The Grenoble scientists believe that this change of state can be explained by the formation and breakage of hydrogen bonds. Above 60°C, hydrogen bonds form between either the cyclodextrine and the methylpyridine, or the cyclodextrine and the water molecules, maintaining the stability of the solid. At lower temperatures, these hydrogen bonds break and new hydrogen bonds form between the cyclodextrine molecules, which result in the solid becoming a liquid again. Modelling of the molecular movements in the solution has confirmed these findings.
So the substance doesn’t really defy the laws of physics after all. But it does give some interesting insights into hydrogen bonds, which play a vital role in our lives – not just when it’s cold outside and we’re hoping for snow!
Hydrogen bonds
Water is a member of a group of substances called the Group VI hydrides. Many of these are vile-smelling gases: hydrogen sulphide, hydrogen selenide and hydrogen telluride – each more repellent than the next. Is that true of all of the Group VI hydrides? Well, not quite. Hydrogen oxide is an exception in several ways: for one thing, it is odourless; for another, it is a liquid. Of course, it too can be dangerous: prolonged contact with the solid form can cause tissue damage, and in gaseous form, it can cause severe burns. Nonetheless, hydrogen oxide – water – is also essential to life on earth.
So what makes water so different from the other Group VI hydrides? Principally, hydrogen bonds.
A hydrogen bond is an attractive force which exists between polar molecules of opposite charge. As the name implies, one part of the bond involves hydrogen atoms. Water molecules, for example, are polar molecules which have a partial negative charge (the oxygen atom) and a partial positive charge (the hydrogen atoms). When water molecules are close together, their positive and negative charges attract each other.
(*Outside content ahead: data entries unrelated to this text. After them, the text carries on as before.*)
Named turns come first, each shown by rows before and after it. Which turns, in which order, take the first row of each pair that follows to the second? Write the first one first, as in the answered first pair.
j867 (before -> after):
[-10.7 -6.2 27.2 34.6 -2.0 11.2 -12.9 9.7 -30.8 10.1 -2.0 2.6 6.2 -8.4 -16.7 -6.2 -25.5 8.3 -3.7 7.9 28.6 4.8 -3.5 -4.2 1.0 -16.4 -16.1 14.0 -28.8] -> [-7.3 36.9 -0.3 17.9 -3.4 -4.0 6.5 22.1 -4.5 24.2 28.8 -1.9 23.9 10.4 13.5 14.1 13.0 -4.1 15.5 8.4 27.1 8.8 0.1 15.4 5.3 14.2 20.1 6.6 -7.4]
[-6.6 -10.7 -10.1 -16.7 7.5 -15.7 -24.0 -22.6 0.0 6.1 -8.4 9.7 0.9 -7.8 -1.7 13.1 -5.7 6.6 4.4 0.8 -11.9 -18.6 -3.0 -13.6 -8.2 -16.5 -8.9 -4.5 -4.6] -> [-11.9 -3.7 -4.9 0.6 22.5 -9.3 2.4 -0.2 -3.0 6.5 -8.9 19.6 10.5 -12.5 -9.1 5.2 -11.0 12.0 7.1 15.2 8.1 -17.8 -7.6 -10.7 -1.9 -3.0 6.0 -6.3 5.9]
[4.7 4.5 -7.2 6.6 -1.6 1.9 2.9 6.9 -9.6 -5.0 -0.4 -8.6 -2.5 -6.2 2.6 1.1 -10.6 -4.8 1.0 1.6 3.6 -6.3 0.5 11.1 -7.3 2.3 2.2 -2.0 13.2] -> [4.2 5.9 -8.8 -1.0 -9.3 1.6 0.0 4.0 -8.0 -8.4 3.2 -13.1 -4.2 0.3 1.1 -1.9 -4.7 -2.3 3.4 -3.5 1.9 -4.4 1.2 14.1 -12.2 0.1 -1.5 -8.4 5.6]
[-4.2 0.0 4.6 -11.5 16.0 -2.3 -16.8 -3.4 4.8 -6.9 -5.0 -8.8 -4.1 -14.7 -7.4 7.5 10.5 -1.4 -2.6 -5.3 -13.6 -8.8 5.1 -29.8 1.7 -5.7 3.3 3.2 -15.3] -> [-6.4 5.2 5.7 -1.2 23.8 5.3 4.7 8.9 6.7 -8.5 -6.4 -2.5 -2.1 -17.9 -10.4 9.4 7.1 3.8 0.9 6.3 -8.8 -11.6 4.6 -34.8 5.0 -0.5 14.4 7.5 -13.5]
j12 (before -> after):
[-26.3 -20.4 4.8 4.8 24.0 13.7 15.3 8.7 2.6 1.8 0.8 3.0 4.7 -13.6 -1.0 0.1 0.2 5.7 -1.0 14.5 -13.8 10.8 5.0 -25.8 5.6 12.1 8.9 5.9 -5.0] -> [-17.5 -34.7 12.2 0.0 20.6 10.7 1.6 4.2 1.7 -1.2 -6.7 3.6 -2.8 -13.8 -7.4 1.3 -5.4 5.0 -3.0 5.8 -18.4 16.6 3.5 -25.6 1.6 3.7 -4.6 13.0 -10.5]
[-16.5 -4.6 -3.9 10.9 -14.6 2.9 0.4 6.5 -26.4 12.4 19.4 13.2 10.5 5.3 1.4 -8.1 12.8 20.9 -1.4 33.7 -12.4 -38.2 14.3 -40.8 -4.0 -6.2 -8.7 -4.9 -1.1] -> [-12.6 -6.0 1.5 12.0 -13.0 12.1 0.9 2.9 -28.3 9.9 14.9 11.8 10.4 5.9 3.5 -6.2 12.1 22.4 -1.6 32.9 -9.6 -42.6 14.2 -45.9 -7.3 -8.7 -4.4 1.3 2.7]
[2.4 -2.9 15.1 7.9 -6.7 -4.0 -11.0 -0.7 -9.2 -9.5 -11.8 -9.2 -20.6 -18.2 -26.4 -9.5 -25.5 3.8 -7.4 12.9 12.4 -4.0 -2.8 8.8 -6.6 -22.3 -6.2 -0.6 14.9] -> [3.3 5.9 3.2 5.0 -9.7 -6.0 3.1 0.7 -6.3 -8.1 -3.8 -12.1 -19.9 -23.3 -21.8 -8.1 -19.3 5.1 -4.2 20.1 17.1 -12.5 -4.1 18.0 -6.1 -16.3 0.6 -9.5 19.6]
[-2.9 -2.2 -5.4 4.6 11.2 8.3 3.5 -4.9 6.7 -5.7 0.2 -7.0 -7.1 9.2 6.5 8.1 5.6 -2.9 -1.0 5.3 4.7 5.1 7.8 -5.4 3.4 11.5 9.3 0.0 -5.1] -> [-3.0 -5.0 -4.0 1.5 10.1 14.1 -4.0 -4.6 6.9 1.0 -8.3 -8.1 -4.7 5.4 4.5 1.5 4.9 -7.8 -1.6 4.5 3.6 2.4 5.3 -4.5 0.4 11.9 10.2 7.5 -5.9]
j707 (before -> after):
[11.1 -13.1 11.4 -5.7 5.4 0.1 -9.2 -10.1 -2.3 -7.8 -18.1 -9.5 7.9 6.1 -0.6 -9.2 -19.4 -1.0 2.0 -7.5 -3.0 7.1 -4.9 -4.1 -13.6 -17.4 -10.3 18.1 -10.5] -> [-12.9 -26.3 10.1 11.0 -1.9 16.5 -3.6 1.4 -3.8 1.7 -4.4 4.9 1.3 -9.9 -4.9 -1.2 -25.1 -4.0 -5.0 12.4 3.3 -6.8 6.4 -19.3 4.2 -2.1 -9.6 -7.6 -9.2]
[22.6 2.7 4.1 7.2 15.2 -0.8 6.8 4.8 -1.0 -11.5 -23.3 6.0 12.0 -5.3 -19.1 -13.8 -4.2 15.9 -4.2 -1.3 14.5 9.6 -0.4 11.3 -10.4 -8.7 8.7 11.4 5.8] -> [6.0 -6.0 8.0 21.6 11.6 2.2 13.9 8.8 -2.0 -6.2 -11.4 12.5 -0.6 -16.8 -13.5 -4.4 -11.5 17.3 -1.7 20.1 15.7 -2.2 -0.8 6.0 5.0 -6.8 8.6 -4.7 5.8]
[21.4 36.1 -4.0 -11.8 -23.3 -15.9 -3.9 -10.7 -3.7 1.0 11.6 -29.4 -15.5 -3.7 18.7 -15.6 5.8 -10.5 7.4 -9.3 -3.6 -1.7 1.1 35.4 -5.2 -25.6 11.5 -4.8 25.6] -> [17.6 19.1 3.5 10.0 -28.5 -10.4 -8.0 -19.6 -9.3 -2.6 6.4 -26.9 -32.7 -22.9 11.5 -21.3 -11.5 -7.5 3.0 5.9 -0.5 -19.8 7.5 34.2 0.6 -30.9 -2.7 -12.8 15.4]
[-15.5 -30.3 -7.4 31.3 -4.3 8.7 8.0 21.1 -10.5 -5.4 0.0 8.1 -11.5 -43.9 -10.4 -8.0 -36.2 2.7 -9.5 28.9 0.4 -5.0 0.2 10.8 -15.7 -9.2 -8.0 -23.9 -9.2] -> [-20.4 -0.1 -33.0 9.5 12.6 5.5 16.2 39.6 14.3 7.2 28.3 12.5 14.0 -11.5 10.2 11.4 2.9 -12.2 0.3 21.5 -16.0 9.1 3.0 15.1 -4.0 27.0 29.5 -18.4 4.3]
j201 (before -> after):
[-4.1 -9.3 -2.2 9.2 -0.5 11.9 -1.9 -0.6 -1.3 -1.3 -2.6 0.3 -1.4 -12.5 -1.5 -0.2 3.6 -3.4 -9.0 10.1 7.0 -0.6 0.4 -0.4 5.5 -2.9 -1.1 -3.3 -1.8] -> [-1.0 -6.6 4.0 1.1 -6.2 6.9 -8.5 -4.3 -11.1 -2.5 -2.3 -1.2 -6.6 -7.6 -9.1 -4.2 -2.4 -4.6 -8.0 1.2 0.8 4.6 -1.6 4.9 0.0 -6.8 -2.5 1.3 -0.8]
[6.4 -12.0 11.8 8.8 9.7 -0.6 19.3 -3.7 -24.4 -5.6 -20.7 15.5 3.1 -5.9 -13.1 -10.5 -18.1 7.3 -6.9 -9.0 24.3 -1.8 3.3 -15.6 8.6 3.9 -26.0 7.9 -19.2] -> [10.4 -17.9 13.3 -4.5 4.6 -2.3 8.7 -10.3 -18.6 -5.6 -25.6 14.7 11.6 9.5 -13.4 -10.1 -11.7 5.0 -4.6 -20.5 17.2 5.0 4.8 -15.6 1.0 6.4 -32.0 15.4 -23.4]
[18.8 8.9 -1.5 2.2 -6.5 -18.8 8.7 -0.7 1.8 -9.2 -2.7 -13.3 -5.6 -11.2 8.9 -15.7 -13.4 5.0 3.3 -1.3 20.1 23.8 -9.5 26.5 -9.4 -9.4 5.9 -1.2 19.2] -> [22.8 13.7 -1.8 -10.0 -6.0 -19.8 -0.3 -3.7 2.9 -0.1 -2.4 -12.4 1.3 0.6 6.9 -10.7 -9.4 2.4 4.6 -14.0 15.8 28.5 -12.7 24.3 -14.2 -13.1 5.5 7.3 13.7]
[-8.1 -0.4 -4.0 2.2 -11.2 2.4 -1.8 -2.9 5.6 9.0 9.5 -4.9 -13.3 -10.5 6.0 5.8 5.5 1.1 3.1 15.0 -2.7 -7.0 2.0 2.8 3.4 -3.9 1.2 -13.7 -2.6] -> [-8.6 -1.5 -1.5 2.1 -12.6 -0.6 -4.5 -4.5 3.1 5.4 3.6 -5.0 -17.4 -14.2 7.0 0.6 -0.2 1.4 6.5 8.5 -4.2 -10.0 -2.1 7.8 -0.7 -9.1 4.7 -6.8 -2.2]
Now pairs of rows:
Between the rows of a pair lie 2 to 3 turns.
[-20.0 -15.4 -12.9 20.8 -6.0 -3.2 9.8 8.2 5.2 21.8 14.5 7.5 -15.5 -7.6 -2.2 17.9 -7.3 -11.6 -3.6 36.4 5.0 -18.7 5.9 -8.3 18.8 10.9 9.2 -34.9 -2.2] -> [23.6 17.7 -1.1 2.4 23.0 -4.0 25.0 7.9 -1.3 -17.7 -22.9 -4.4 12.2 -3.9 -20.7 -13.6 -18.2 14.4 -3.0 -8.2 28.0 13.8 -22.1 27.5 -6.0 -20.3 3.3 21.3 7.8]	j707 j707 j867
[-13.9 11.1 -26.3 -10.9 -8.5 -7.9 -1.7 5.2 12.2 18.0 30.3 -7.6 4.0 17.5 32.2 16.3 26.3 -18.3 2.8 6.9 -18.8 -10.6 6.1 -2.4 12.4 20.6 26.4 -19.0 4.7] -> [-20.6 -9.8 -9.9 22.6 -13.7 -2.0 -5.0 6.7 1.9 15.9 18.7 -4.4 -28.7 -9.3 17.0 13.4 -6.6 -8.9 -4.1 36.7 -9.3 -28.4 9.2 -16.4 12.2 10.0 3.0 -41.4 0.3]	j707 j707 j707
[10.0 -56.5 -16.1 -10.5 30.1 22.3 -22.2 -34.2 17.6 -7.6 -50.4 9.4 41.3 25.5 -42.9 17.9 -8.6 3.9 -26.5 -16.6 16.4 2.3 -0.5 -18.0 7.1 4.4 -14.7 -2.5 -58.5] -> [0.9 -38.4 -41.8 -21.2 6.3 12.0 -28.4 -41.8 37.1 18.8 -11.3 -3.8 37.8 45.9 -9.7 34.1 24.9 -16.5 -19.6 -14.7 -5.5 -3.0 6.8 -12.1 13.7 24.9 5.3 -19.7 -48.0]	j707 j867 j867
[15.0 34.3 -6.2 -22.6 10.7 -13.1 12.1 22.7 19.1 -14.0 2.9 3.0 10.0 25.0 -0.9 -12.5 1.5 -5.9 4.1 -16.4 12.7 1.2 -9.1 30.6 -8.5 5.4 27.7 21.5 24.5] -> [-5.8 -4.1 9.8 23.1 22.3 18.0 25.8 28.7 2.1 -12.4 -14.1 21.7 -3.1 -13.7 -20.0 -15.1 -35.1 2.2 -13.8 29.3 30.7 -13.6 -3.1 5.8 -0.8 7.7 7.9 -8.0 15.5]	j867 j867 j707
[1.7 -12.5 -6.8 7.6 -8.6 3.7 -34.1 -16.2 2.1 5.5 19.7 5.4 -21.8 -3.7 8.7 8.1 7.8 -24.4 -15.6 7.6 -8.9 -2.7 18.0 -19.6 6.4 -3.5 -3.2 0.0 -3.5] -> [10.1 -10.5 -6.0 -2.1 4.8 10.8 -35.7 -15.9 8.0 -0.6 5.8 14.4 -8.3 8.0 -3.7 5.5 6.7 -23.3 -18.7 -5.1 -14.5 10.2 13.6 -29.3 1.4 -2.5 -9.8 17.5 -11.4]	j867 j707 j867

The hydrogen bonds that form between water molecules account for some of the essential – and unique – properties of water. It is the attraction due to hydrogen bonds that keeps water liquid over a wider range of temperatures. This is because the energy required to break multiple hydrogen bonds causes water to have a high heat of vaporisation; that is, a large amount of energy is needed to convert liquid water, in which the molecules are attracted through their hydrogen bonds, to water vapour, in which they are not.
- Can you think of a practical application for the newly studied mixture?
- Can you think of any other mixtures that might behave in the same way?
- Explain hydrogen bonding in your own words.
- Why is hydrogen bonding so strong in water but not in other Group VI hydrides?
- Do you know any other examples of hydrogen bonding?
- Are you aware of any uses of state change?
- How much do you know about neutron analysis? How much can you find out on the worldwide web?
Resources
- The findings are reported in more detail in: Plazanet M et al. (2004) Freezing on heating of liquid solutions. Journal of Chemical Physics 121: 5031-5034, doi: 10.1063/1.1794652
- With its international funding and expertise, the Institut Laue-Langevin (ILL) offers scientists and industry the world’s leading facility in neutron science and technology. From its Grenoble site in south-eastern France, the institute operates the most intense neutron source on earth. For information about ILL, its research and events, visit: www.ill.fr
- Information on the Université Joseph Fourier in Grenoble can be found at: www.ujf-grenoble.fr
Institutions
Review
The laws of physics are seemingly defied. In a humorous style, we learn that the gaseous state does not necessarily follow the liquid state as temperature increases. Instead, some substances melt when cooled. This article gives a nice example of investigating an old topic (hydrogen bonds) in the light of recent discoveries.